| | Moraga Head Librarian Geneva Moss stands next to the Lucky Day collection. Photo Sophie Braccini | | | | | | Moraga has a new full-time head librarian in Geneva Moss, who has plans to set her mark in Moraga. A sweet and gentle personality, she comes with ideas and a sincere drive for serving the public.
It has been challenging these past six years to keep track of Moraga head librarians. They would stay for a few months, start modeling their own style, but be gone with the next season. Whether it was that the position was then part-time or that better professional opportunities arose, the position was a bit of a revolving door.
But now it is settled. Moss was the children's librarian in Antioch for over five years before she was promoted to Moraga. In Antioch she developed programs funded by grants to serve the needs of the population. In Moraga, where she has now been for a few months, she has discovered that residents that have complex requests and are interested in a whole gamut of issues.
And this is why Moss left her job in the commercial real estate industry 11 years ago: to interact and serve the public, be challenged by the requests and thrive in bringing answers and new services.

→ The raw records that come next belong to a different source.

There are 4 nested groupings, the coarsest first. Each group lies inside one group of the grouping before and may be the whole of it. The rows also spread widely along 16 directions, which tell nothing about the answers.
(in the rows, 128 means zero)
Known rows, each followed by its group in each grouping:
[138 110  85 157 116 133 197 128 153 145 147 165 109 120 155 133  82 137
 132 177 112 118 122 129 117] : Vekur Sen Z_975 Z_910
[142 112 127 186 102 172 119 137 119 162 138 151  94  98 147 147 145  73
 134 136 116 107  83 168  92] : Kap luv Z_298 Z_137
[123 107 123  62 147 117 118  76 104 115  52 130 116 142  91 101 138 176
 126  68 127 136 157  92 158] : Vekur Sen Z_975 Z_530
[130 119 139 128  89 130 142 105 106 123 117 153 156  95 107 131 144 119
 133 146 157 156 105  67 166] : lod kosek Z_560 Z_275
[150 157  86 146 112 167 115 134 107 146  91  78  84 121 167 135 122  74
 152 151 118 109 177 127 156] : Vekur Lalut Z_63 Z_889
[123 144 187 158 128 141 137 136 153 109 162 155 155 153 110 126 170  76
  96 127 123 128  91 121  92] : Kap riva Z_869 Z_608
[112  94  76 121  92 117 179 116 188 156  95 115 153 164 108 135 137 122
 124  93 101 181 141 177 136] : lod roba Z_592 Z_243
[119 158  89  97 129 151 131 161 168 169 105  81 132 131 123 149 156 153
 102 109 113 137 173 161 145] : lod roba Z_956 Z_696
[149 151 115 104 160 181 160  68 105  75 154 121 162 136 145 158  61  55
 118 151 137 135 147  90 145] : lod roba Z_592 Z_830
[ 44 161 129 128 118 105 122 174 140 124  81 105 123 137 102 136 153 156
 142 136 110 158 145  99 106] : Kap dar Z_292 Z_148
[146 147 137 105 113 208 145 116 154 114 135 130 154  85 120 135 123 104
 143 160 139 116 186 159 187] : lod roba Z_2 Z_828
[158 154 145 133 121 103 102 146 155 159 181  69 152 126  99 134 116 115
 130  95 169 116 171  73 144] : Vekur segad Z_457 Z_801
[127 116 144 156 149 139 131  82 134 111 174 133 140  82 124 179 117 132
 100 163 128 139  86 104 132] : Vekur segad Z_173 Z_652
[148 118  48 132 135 178 130  74  85 155  59 105  91 131 104 133 106 125
  79  87 107 138 160 118 137] : lod kosek Z_818 Z_559
[157  64 135 168  94 157 137 104 119 133 121 183 131 103 152 165  91 112
 154 111 101 148  92 169 109] : Vekur Lalut Z_934 Z_798
[122 131 122 164  97 180 129  96 159 151 140 113 100  39  35 135 134 178
 108 158 133 125 164 121 146] : lod kosek Z_554 Z_341
[153 133 144 193  88 164 134 111 134 117 134 117 180  89 123 163 146 109
  85 150 133 170 141  97 188] : lod roba Z_956 Z_531
[142 139 100 122 152  87 117 115 142 149 164  98 109 148 150 103 125  51
 154 109 169 105 106 113 152] : Vekur Sen Z_5 Z_459
[113  97 135 156 136 120 108 138 116 134  97 127 106 117 166 143 124 162
 127 111  94 123 127 132 107] : Kap riva Z_874 Z_525
[141 130 149 195  91 131 133 144 155 161 143 141  69 121 123  94 177  96
 125 144 115 108  91 138  86] : lod kosek Z_560 Z_612
[112 125 100 148 146  77 105 145 166 185 125 127  79 107 115  90 147 187
 100  81 134 121 106 125 127] : Kap luv Z_384 Z_106
[117 143 122 176  88  74 144 147 147 152 166  89 132 138 117 135 117  74
 154 149 165 139 118  48 107] : Kap dar Z_292 Z_378
[167 126 201 106 109 156 105 119 134 116 137 172 121  87 131 180 134 157
 140 128 107 121  92 124  84] : Vekur segad Z_173 Z_455
[ 95  88 178 148 177 135 116  92  99 113 190 159 124 121  89  68 157  78
 127 123 176  75  78 137 125] : Vekur segad Z_335 Z_430
[103 127 105  96 149  86 134 117 131 100 100 127 152 176 183 133  93  86
 160 100 116 162 127 112 142] : Kap riva Z_874 Z_913
[155 121 102 190 140  93 136  62 171 121 159 129  78 100 135 132  70 122
 121 129 116 142 106  96 127] : Vekur Sen Z_5 Z_628
[165 146 110 180 115 143 143 103 173 154 104  89  66 160 100  83 175 111
  69 113  91 120 154 135 121] : lod kosek Z_554 Z_917
[173 129 134 103 138 184 142  63 126  98 134 120 103 113 127 126  84  91
 151 149 127  98 172 114 141] : Vekur Lalut Z_318 Z_573
[147 151 108 126  81 152 144 186 111 172 109 121 103  85 147 162 113 171
 145 173 132 113 161  80 111] : lod vut Z_562 Z_486
[147 151 168 112  90 124 123 135 167 143 100 137 115 145 114  93 229  92
 130 109 129 125 105 137 138] : Kap luv Z_298 Z_111
[163 139  90 179 110 167 149 151 159 159 164 158 134 105 131 148  52 107
 113 111 114 127 159 144 111] : Kap riva Z_874 Z_913
[134 172  94 104  87 131 157 124 174 133  97 150 155 127 109 162 143  98
 116 123 114 186 123 111 154] : Kap riva Z_874 Z_525
[120 166  92 115 120 132 174 154 110 124 102 150 123 153 207 134 129  83
 135 185 124 139  98  98 137] : lod roba Z_956 Z_696
[ 97 112 165 178 115 156 114 122 118 109 156 149 142  52 123 151 128 134
 151 185 140 126 112 123 156] : Vekur segad Z_173 Z_455
[160  88 109 127  87 163 129  92 108 162 107 122 125 100 123 206 142 100
 135 125 120 145  86 142 114] : Vekur Lalut Z_934 Z_798
[165  81 159 124 164  85  86 103 120 158 170 105 117 115 176 177 151 138
 103  95 141 100  51 108  96] : Kap riva Z_874 Z_913
[ 77 144 114 127 162  98 121 130 163 110 148  49 158 164 153 160 118  79
 144 129 118 144 158 130 135] : Kap riva Z_874 Z_913
[ 78  94 113 208 151 112 114 119 111 128 159 149 135  67 140 119 102 129
 132 149 153 143  90 121 181] : Vekur Lalut Z_934 Z_798
[142 126 105 117 119 163 164  97 122 123 113  85  84 129 149 122 104  95
 179 189 120  85 193 115 136] : Vekur segad Z_173 Z_652
[160 127 158 124 182 165  84 132 112 148 192  95 116 113 135 185  92 124
  95  88 128  82 113 133  51] : lod roba Z_592 Z_243
[147 107 133 205 131 129 113  95 146 146 136  67  77 127 134  99 159 102
 104 122 117 104 145 136 132] : lod roba Z_956 Z_696
[124 117 138  75 117 124 113 140 107 128 119 128 179 158 175 179 150  39
 174 106 143 143  83 142 126] : Kap riva Z_874 Z_913
[ 78 161 110  78 172  84 116 165 152 159 157 108 151 153  77 129 133 148
  96  66 151 147 109 103 100] : lod kosek Z_560 Z_275
[156 152 125 150 120 170 128 120 103 134 107 160  99  79 114  89 118 149
 104 133 145 113 154  80 163] : lod roba Z_592 Z_830
[168 144 125 141 112 129 153 146 137 147 165 176 128 127 168 145 110  73
 136 147 140 126  71 113 118] : Vekur Lalut Z_934 Z_798
[ 98 119 152 118 151 123 127 115 155 103 155 134 150 100 143 161 139 142
 136 156 124 137  96 143 145] : Vekur Sen Z_5 Z_459
[128 134 106 115 117 155 122 138  86 175  99 121  79  79 101 137 144 186
 109 148 141  98 131  80 108] : lod kosek Z_818 Z_559
[133 174 136 148 124 150 129 175 123 137 163  79 175 137 158 145 151  58
 113 159 161 121 143  93 165] : lod roba Z_592 Z_243
[107  75 146  89 136  95 122 180 117 185 177  76 139 148 132 118 144 131
 180 113 179  66 140 142  99] : Vekur Lalut Z_63 Z_889
[123  91 116 176 123 133  92 159 123 177 101  76 116  75 163 134 156 197
 121 120 124 108 170 145 176] : Kap luv Z_298 Z_111

New rows, each followed by its group in each grouping:
[174 149  83 145  97 189 132 133 136 166 134 151 151  96  87 153  78  98
 103  84 137 137 171 129 140] : Kap riva Z_874 Z_913
[ 68 123 112 120 117 125 171 164 124 134  87 169 139 117 143 134 157 191
 113 167 109 149  99 117 126] : Kap luv Z_298 Z_111
[118 120 145 110 182  90 110 120  91 132 137 130 125 188 127  75 168  83
  97  72 160 101  81  96 120] : Vekur segad Z_335 Z_430
[178 166  97 164  94 149  94 115 100 148  74 132  89 118 124 129 112  75
 116  80 120 141 144  78 133] : Kap riva Z_874 Z_913
[ 79  85 150 160 129 104 128 119 104 106 129 154 123  92 185 150 123 131
 174 182 127 131  74 106 116] : Kap riva Z_869 Z_608
[137  99 134  74 135 105 150  92 129 123 147 155 110  90 133 116  75 161
 192 150 162 104 130  87 142] : Vekur Lalut Z_934 Z_798
[ 81 134  90  64 156 128 154 169 169 175 129  82 154 152 124 158 189 152
 105 136 127 123 124 180 144] : Vekur Lalut Z_934 Z_798
[133 145  87 143 100  78 150 166 162 157 125 135 129 151 177 108 103  92
 164 114 137 150 127 111 143] : Kap luv Z_298 Z_111
[ 99 140  90 172 110  59 132 140 134 148 103 103 111 175 128  90 133  77
 134  98 136 154 125  70 125] : Kap riva Z_874 Z_913
[130  93 119 107 109 110 126 168 128 202 162 127 181 110 126 168 191 129
 113 110 179 126  68 143 151] : Vekur segad Z_335 Z_430
[169 130 141 189 128 113 118  84 118 116 138 156  75 128 136 102  99  87
 112 112 121 130  86  70 101] : Vekur Lalut Z_318 Z_573
[ 94 146  98 105 196 135 118 111 127 145 114 109  80 162 119 101 185  98
  86 107 119 101  94 160 118] : Vekur segad Z_173 Z_652
[141 106 192 107 146 174  98  66 121  88 123 123 175 136  68 117 167  94
  99  64 131 138 140 142 157] : lod kosek Z_560 Z_275
[117 101 124 169 118  67 125 141 153 170 146 122  98 125 139 143 136 146
 123 113 120 131  79 106  76] : Kap riva Z_874 Z_913
[171 102 122 161  85 119 144  81 157 140 105 131 132 154 132 135 160  69
 108  85 110 176  90 140 134] : lod roba Z_592 Z_830
[185 136 166 111 101 171 132 101 189 130 145 142 178 111  88 152 174 121
  82  96 120 160 126 153 165] : lod kosek Z_560 Z_612
[ 90 112 104  72 170 104 163 104 159 129 118 100 137 156 140 128 162 160
 102 130 121 138 114 142 143] : lod roba Z_592 Z_830
[ 60 105 105 108 129  98 143 148 139 146 111 167 149 116 101 138 127 183
 128 100 126 167  90 133 108] : Kap luv Z_298 Z_111
[113 167 150  48 144  96 134 163 187 143 115 109 131 152 110  89 183 178
 124 105 136 114 161 113 144] : Kap luv Z_298 Z_137
[ 82 139  98 128 148 123 125 118 110 121  84 107 122 146 101 143 117 143
 106 107 106 161 136  96 119] : Vekur Lalut Z_934 Z_798
[ 91 154 129 170 124 137 132 145 148 115 131 119 176 167  92 150 124  90
  79  84 102 188 128 128 100] : lod roba Z_956 Z_696
[134 155 143 136 102 143 124 158 124 136 117 133 161 120 135 187 155 126
  92 134 115 152 107  91 114] : Kap riva Z_874 Z_913
[154 119 155 186  94 149 127 141  97 130 123 182  77 120 153  95 121  73
 159 137 125 103  98 118  84] : lod vut Z_562 Z_486
[140 129 120 163 171 127 118 133 111 153 149 139 100 141 149  39 155  78
  95  98 171  81 113 129 169] : lod roba Z_956 Z_531
[147  95 149 150 160 145 116 149 158 146 184 164 166 140 149 119 117 104
 101  65 127 124  94 209 125] : lod kosek Z_554 Z_917
[ 96 153 112 139 162 135 125 121 150 127 147 137  64  81 135 118 109 146
 147 172 117  99 126 137 121] : Vekur segad Z_335 Z_430
[128 102 115  99 112 109 145  72 157 114 108 130 135 121  94 154  70 156
 144  85 116 177 145 103 115] : lod roba Z_2 Z_828
[196 132 100 118 122 108 165 135 174 167 136 194  90 141 150  81  90 135
 116  84 125 106 126 121 115] : Kap riva Z_874 Z_525
[169 103  78  88  91 144 136 120 103 194  81 120  98 109 147 178 154 135
 130 122 131 112 108 119 116] : Kap riva Z_874 Z_913
[166 105 135 193  88 146 107 155 135 162 157 130 147  65 144 132  89 122
 164 122 154 122 166 133 184] : Vekur Lalut Z_934 Z_798
[158 111 118  37 141 116 120  57 142 128  68  90 105 150 107 104 163 141
 142  77 130 120 171 123 176] : Vekur segad Z_335 Z_430
[139 164 149 165  97 144 162 145 118 118 137 107 173 158 129 135 165  70
  87 171 143 133 130  53 144] : Kap luv Z_384 Z_106
[175  87 140 171  73  98 101 130 127 185 122  88 101 101 142 163 149 141
 139 108 130 117 122  91 102] : Kap riva Z_874 Z_913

"People are overwhelmed by the amount of information that is available to them online and in print," says the librarian, who sees her role as a pilot in an ocean of information, giving direction to safely navigate to a destination. In Moraga people are looking for current event information and analysis, personal improvement, history and the arts.
Moss, who works Tuesday to Saturday makes sure that she spends a least one hour a day at the public desk, "I need to understand the local needs," she says.

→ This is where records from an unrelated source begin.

There are 5 ways to turn a row about zero (a turn may also mirror it). The second row of each pair is the first, turned, with some noise. The first 45 pairs use one turn. New pairs use 2 turns, one after the other, and a turn may come again.
(in the rows, 128 means zero)
Some pairs, each with its turns in order after it:
[ 76  99 127 148 174 121 112  99]
[154 120  66  99  82 110 118 113] : kuro

[ 96 178 161 161 173  80 149 146]
[165  83  74 101 176 151 150 139] : fiv

[112 135 113 119 108  87 114 132]
[103 102 139 163 144 131 129 124] : vala

[164 122  89 179 112 109 119 166]
[136 123 147 128 204  94 107 130] : pabe

[141 147 131 162 111 135 130 166]
[103 113 149 122 128 168 110 114] : ligal

[112 114 171 104 105 127 114 162]
[105 125 136 140 173 101 110 103] : fiv

[ 86 134 129 102 128 168 104  79]
[158 131 110 158 152  85 151  85] : ligal

[153 149 152 119 175 114 121 110]
[113 114 101 114  75 140 131 131] : vala

[105 111 161 103 132 104 152 104]
[136 103 110 125  79 142 104 121] : pabe

[ 76 145  97 162  99 177 115 110]
[ 90 180  97  95 148 122 153  88] : pabe

[160 178 140 173 133 140 106 149]
[142 120 140  81 147 104 143 186] : fiv

[ 82  95 138  81  93  92 112 125]
[134 141 112 185 146 101 119  66] : fiv

[158 131 103 176 156  99 179  76]
[ 85 108 151  82 151 157  60 151] : pabe

[103 128 113 151  92  94 132  78]
[142 161 112  72 124 114 137  89] : ligal

[141 132 147 110  93 169  88 132]
[127 122 132  92 157 144  80 151] : vala

[171  90 136 174  85 116 100 168]
[158 131 122 180 188  97  93 112] : pabe

[105 155 179 178 175 163  81 143]
[131 143 190  94  53 141  94 146] : vala

[174 155 179 102 153 124  86 129]
[ 95 108  98  86  87 169  96 130] : vala

[118  87 116  93 120 167 167 144]
[128 112 113 131 197 124 141 166] : ligal

[161 167 174  95 163 169 179 103]
[ 91 125  76  80 121 155  62 158] : fiv

[ 84 128 148  99  86 177 134 159]
[133 135 169 146 169 125  62 105] : fiv

[ 82 130 139  94  92 109 143  85]
[140 154  85 117 140 152 132 188] : kuro

[126 150 108 147  77 168 113 105]
[159 148 167 140 100 133 152 169] : kuro

[116  80 172  83 132 175 156 177]
[136  61 111 157 189 120 103 176] : ligal

[109 117 177 124 104 159 111 120]
[166 121 142  95 130 169 115 147] : kuro

[132 120  78  87 117 174 154 115]
[103 142 156  94 129  83 154 174] : kuro

[108 117 177 161 117  98 156 103]
[149 118 103 118 117 160  72  97] : pabe

[108 166 113  97 100 133  77  90]
[175 171 119 129 131 138 185 150] : kuro

[173 122 136 124 133 162  85 137]
[159 128 141 181 124 167 130 129] : ligal

[110 113 174 133  83 168  97  86]
[117 176  64 167 107 141 121 105] : pabe

[161 149 119 163 101  96 115 126]
[120 145 146 184 113 153 138 116] : kuro

[144  89 171 127  90 111 154 153]
[146 108 128 105 155 135 118  60] : vala

[125 145 142 106 143  84 100 112]
[103  87 114 153 102 146 121 131] : vala

[125 135 158 140 137 141 115 106]
[131 161 123 133 117 153 115 126] : pabe

[119  82  95  95  99 131 121 132]
[116 155 160 157 109 122 127  82] : fiv

[138 164 128 163 115  85 116 117]
[151 129 103 100 166 142 104 153] : pabe

[169 160 113 129 163 151 129  81]
[136 182 177 160 120 111 142 124] : ligal

[174  85  77 150 107  99 156  78]
[125 111 130 144  29 119 160 117] : fiv

[161 158  79 112 165 102  99 173]
[ 58 173 111 156 115 163 145 140] : vala

[143 149 103 128 133 108  95 136]
[148 155 127 110 126 112 161 132] : fiv

[ 79  85 125 159  82 119 123 104]
[150 140  75  82 155 128 111  91] : ligal

[133 109 103 174 115 108  90  94]
[127 143 116 148  61 147 151 117] : kuro

[ 98 120 152 168 180 161 154 156]
[ 75 125 118 161 147 114  67 126] : ligal

[178 121 160 114 142 118 121 120]
[117 109  95  94 113 157 132 112] : vala

[ 90 120 120  87 124 152 100 169]
[153  81 128  97 155 117 170 141] : kuro

New pairs, each followed by its turns in order:
[129 124 125 104 121 161 127  78]
[164 137 162 122 147  97 135 147] : fiv fiv

[170 156 163 180  97 174 124 167]
[163 179 118 189 122 172  92 114] : kuro pabe

[112 170  92 143 140  99 151 124]
[ 93 120 165 142 117 125 172 116] : kuro vala

[ 93  79 168 103  83 165 141 141]
[142  77 101 174 165 146 140 175] : kuro ligal

[ 83 110 180  91  78 168 156  84]
[177 115 119 150  56 158 171  77] : fiv kuro

[152 149 131  89 125 134 103 157]
[101 100 149 122 109 145  90 145] : ligal kuro

[115 174 123  99 157  85 114 120]
[ 94 103 161 121 175 132 148 137] : pabe kuro

[153 142  88  91  97 115  79 165]
[ 74 130  89 186 139 111 120 100] : vala ligal

[ 92 170  95 151 109 131  77 109]
[ 80 137 176 180 130 132 102 136] : kuro kuro

[102 151 124 120 113 143 152 166]
[127 131 139 117  85 113 110  96] : ligal pabe

[ 78 121 131 150 161 118 150 111]
[136 108 108 149 170 149  86 131] : vala pabe

[107 131 176 100 176  86 121 139]
[134 191 118 165 121 117 163 145] : kuro ligal

[133  95 117 144 154 123  98  97]
[123 116 156 133 175 151 115 143] : vala ligal

[100 103 161 119 178 139  92 105]
[122 155 167  79 152 133 145  97] : fiv pabe

[116 158 101 156 171 135 110  95]
[113  73 144 148 121 100 159 124] : pabe ligal

[105 151  94 178 147 125 173 100]
[111 107 125 127  96  68 155  90] : ligal ligal

[ 76 168 132 107 119 146  98 102]
[124  93 168 150 168 140 141 168] : kuro pabe

[122 122 140 180 140 159  99 178]
[152  76 168 151 123  97 121  96] : vala ligal

[ 91 111 143 169  79 110 157  79]
[161 147 128 104 110 121  74 190] : vala ligal

[134 122 112  92 144 121 158 113]
[113 143 138 142 146 116 173 138] : vala vala

[149 158  78 105 101 101 140 172]
[150 115 161  82 129 148  87  84] : kuro pabe

[ 89 168 156 170 171 101 151 120]
[174 139 107 183 153  89 135 111] : ligal fiv

[139 145  96  86 167  91  80 116]
[124 110 140  79 159  94 136  68] : pabe fiv

[147 141 137 158 140 105 129 110]
[148  99 140 125 114 129 141  98] : ligal ligal

[114 168 101 142 147 114 163 135]
[130 126 100 177 128 137 111 152] : vala kuro

[118 147  95 100 159 117  88 171]
[125 180 139  91 130 100 108 174] : kuro ligal

[159  87 152 171 156  98 113 110]
[ 90 114 137 136  91 133  63 122] : vala fiv

[107 154 174 140 178 137  99 134]
[144 136  63 171 148 119 146 116] : vala pabe

[165  92 162  77 180 106 131 150]
[140 141 123 116 180 105 146 206] : vala vala

[109 160 146  99  80 177 137 141]
[ 70 120 128  80 171 131 135 120] : kuro fiv

[124 157 156 130 163 158 158 153]
[129 146 106 119 132 154 145  70] : kuro kuro

[105  86 158 125 178  98 170 126]
[100 180 158 151  88 153 125 155] : vala kuro

[172  78 116 137 145  97 158 125]
[148 107 144 174 104 130  84  97] : fiv fiv

[ 92 119 123  90  84 130 132 101]
[136 127 137 171 178 110 160 139] : pabe vala

[102 178 172 165 128 167 162 122]
[164 116 136 163  69 184 117 126] : kuro ligal

[119 147 135 176 157 129  99 180]
[141 102 194 140  95 156 135 113] : fiv pabe

[ 82 121 101  91 124 137 144 115]
[ 90 140 155 116 118 146 168 121] : vala vala

[141 140  81 142 116 113 146 130]
[108 125 122 120 105  95 102 117] : fiv fiv

[158 127 106 119 101 160  88 172]
[115 126 108 165 123 101  70 104] : pabe kuro

[177 165 173 102 100 116 107 115]
[137 113 112 203 130 156  91 122] : ligal pabe

[175 100 125 108  81 141 117 111]
[167 121  64 105 130 125 115 124] : fiv pabe

[106  79 141  92 123  76  77  90]
[100  77 127 150 179  89 133 182] : ligal pabe

[133 142 129  82 162 128 147  90]
[ 96 148 111 109 148 106 173 144] : fiv pabe

[150 161 160 116 150 153 146 175]
[180 175 109 146 131  99 111 121] : vala fiv

[141 123 116 130 103 119 104 156]
[148 104 119 123 111 151 111 142] : fiv pabe

[ 91 143  97  83 172 141 114  85]
[ 80 153 145  61  96 121 125 133] : ligal ligal

[ 99  77 168  78  78 109  78  78]
[118 116 199  84 161  58 145 170] : kuro kuro

[158 180 168 142  88 113  96 120]
[136  92  80  72 134 152 158 142] : vala kuro

[168 161  94 126 114 137  94  82]
[128 130 206 108 139 113 112 112] : ligal ligal

[158 139 157  79 120 112 105 115]
[133 139  81 167 135 103 162 133] : fiv kuro

[ 86 107 170 116 109 147  77 123]
[ 94 118  97 107 186 137 126 166] : pabe pabe

[169 145  84 150 109 160  94  97]
[132 108 154 175 187 162 127 143] : fiv kuro

[175 119 171 120 121  84 144 149]
[ 70 139 104 116  80 111 121 126] : vala pabe

[119  88 142 103 135 180 176 108]
[117 174 119 127 173 106 122  76] : kuro fiv

[112 116 147  80 138 169 116  84]
[ 83 144 114 164 114 130 103  79] : ligal kuro

[139 154  81 127 103 168 161  77]
[165 161 148 192 118  94  98 136] : pabe vala

[165 110 143 180  80  95 171  77]
[126 208 148 115 110  59 137 127] : pabe pabe

[101 133  81 150 107 147 126 142]
[139 138 129 173 138 169 114 138] : fiv pabe

[ 97 145 120 151 121 117  99 133]
[119 140 160 138 115 138 102 156] : fiv ligal

[ 96 134 172 125 162 142 119 172]
[106 146 109 186 127  94 116 145] : fiv ligal

[101  83  80  78 152 165  77 164]
[126 115 141  89  58  57  99 157] : fiv vala

[174 152  77  79 124 145  93 162]
[ 53 116 105 174 130 117 160  98] : vala ligal

[170 172 153 119 178  94 154 150]
[120  91 189  83 147 151 104 105] : pabe kuro

[106  96 111 165 154  82 178  95]
[148 104 109 163  93 125 197 164] : kuro kuro

[179 157 158 176 163 174 122  84]
[114 146 132 106 132  94  78  43] : vala fiv

[112 101 139 102 169 131 152  77]
[136 159 152 101 141 186 143 152] : vala ligal

[163 117 137 103  84  93 136 143]
[129 101 144 192 116 124 147 121] : ligal pabe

One of the most successful program at the Moraga library at this time is the "Lucky Day Collection." Popular books can get enormous waiting list of some 200 names in the "hold" queue, and getting them can take months or even years. So the county library system came up with this fun idea: have in each library a rack where one copy of some of the most-wanted books is displayed and can be picked up and rented for three weeks on the spot (no renewals). "What I love about this is that I see people browsing there all the time and talking to each other about the books," says Moss - and that's how she sees a library as a powerful vector for building community.
Moss has not yet started to implement her own vision for new programs at the library. She is waiting for the new adult services librarian to start up shortly, but she already knows that the library will seek grants to propose cultural and art programs on a grander scale.

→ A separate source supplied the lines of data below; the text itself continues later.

The first 8 rows are patterns. Each new row is the sum of 2 different patterns, raised or lowered, with some noise. Before adding, each is slid sideways (what falls off one end comes back at the other) and multiplied by a number that may be negative. Names go in the order of the patterns.
In the rows, 128 means zero.
Known rows, each followed by the names of its patterns:
[162 114 162 148 122 155 123 122 165 122 125  95 138 106 149 133 157  92
 126 132 117 148 143 114  95 142 116 117 151 156 166 114 119 166 153  98] | (5)
[159 106 163 135  92 119 103 124 151  91 119 115 145 129 116 116 154 101
 159 125 163 108  97 158 144 125 127 149 114 111  97 100 138 111 130 111] | (4)
[118 102 136 150 160 118 130 134 151 157 121 125 114 132 133 105 137 158
 109 147 103  98 105 163 144  89 151 154 155 109 162  95 128 112 154 142] | (2)
[109 120 131 128 135  97 116 147 100 116 148 157 144 118 123 132 102 138
 100 142 115 158  93 118 155  94  90 158 142 141 105 135 115  90 159 146] | (1)
[119  98 131  93 134 139  99 128 108 131 148 125 105 129 140  96 133  94
 140 156 103 127 114 166 152 106 130 113  90 109  93  94 102 106 124 129] | (6)
[143 160 120  97 142 133 137  94 125 138 106 165 166 134 151 113 108 154
 123 146  94 133 144 104 128  90  92 106 164 141 159 100 110 135 125 107] | (7)
[151 127 158  91 149 123 151 150 136 139 136 153 164 116 166 135 130 140
 147 162 128 122 123 122 101 167 106  90 135 155 112 116 136 141 149 123] | (3)
[119 152 143 122  95 114 111 147 128  99 136 104 147  92 163 148  92  93
 119  99  93 163 157 166  90  94 164 136 129 105 119  96 162 130 152 105] | (0)

New rows. What belongs after each?
[110 143 151 136 121 113 137 148 160  70 161 107 170 117 172 157 109 121
 157  97 136 169 160 177 112 130 164 132 128 107  99 135 140 101 158 133] | (3) (0)
[124 159 129 116 147 106 141  81 146 102 116 147 132 152 106 102 141 139
 155  91 121 127 159 109 134  95 116  66 131 132  72  90 112 123 106 129] | (4) (6)
[178 157 170 100 138 168 125 173 136 157  90 133 159 161 163 178 193 106
 113 138 186 145 135 127 161 171 147 184 112 137 150 151 148  99 135 129] | (5) (0)
[136 129 151 158 174 126 144 158 151 128 159 134 157 144 134 163 134 129
 175 129 147 108 135 132 149 148 142 104 142 140 136 161 152 140 125 156] | (5) (6)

She has already started partnering with other local groups. Reaching teens is always a challenge, so Moss reached out to Campolindo High School's librarian to bring teen programs directly to the high school, and also opened it up to Joaquin Moraga Intermediate students.
Moss is also in touch with the East Bay Regional Park District to propose programs that will combine literature with the exploration of the outdoors.
In her spare time, when she has time off parenting her own child, Moss of course loves to read. Three of her major areas of interest are young adult fiction, politics and Victorian literature or period pieces.
In the first category she recommends "Wintergirls" by Laurie Halse Anderson, which deals with the difficult topic of anorexia. She also recommends "Because Of Sex" by Gillian Thomas that analyzes the consequences of the Title VII Law, and Charles Dickens' "Great Expectations."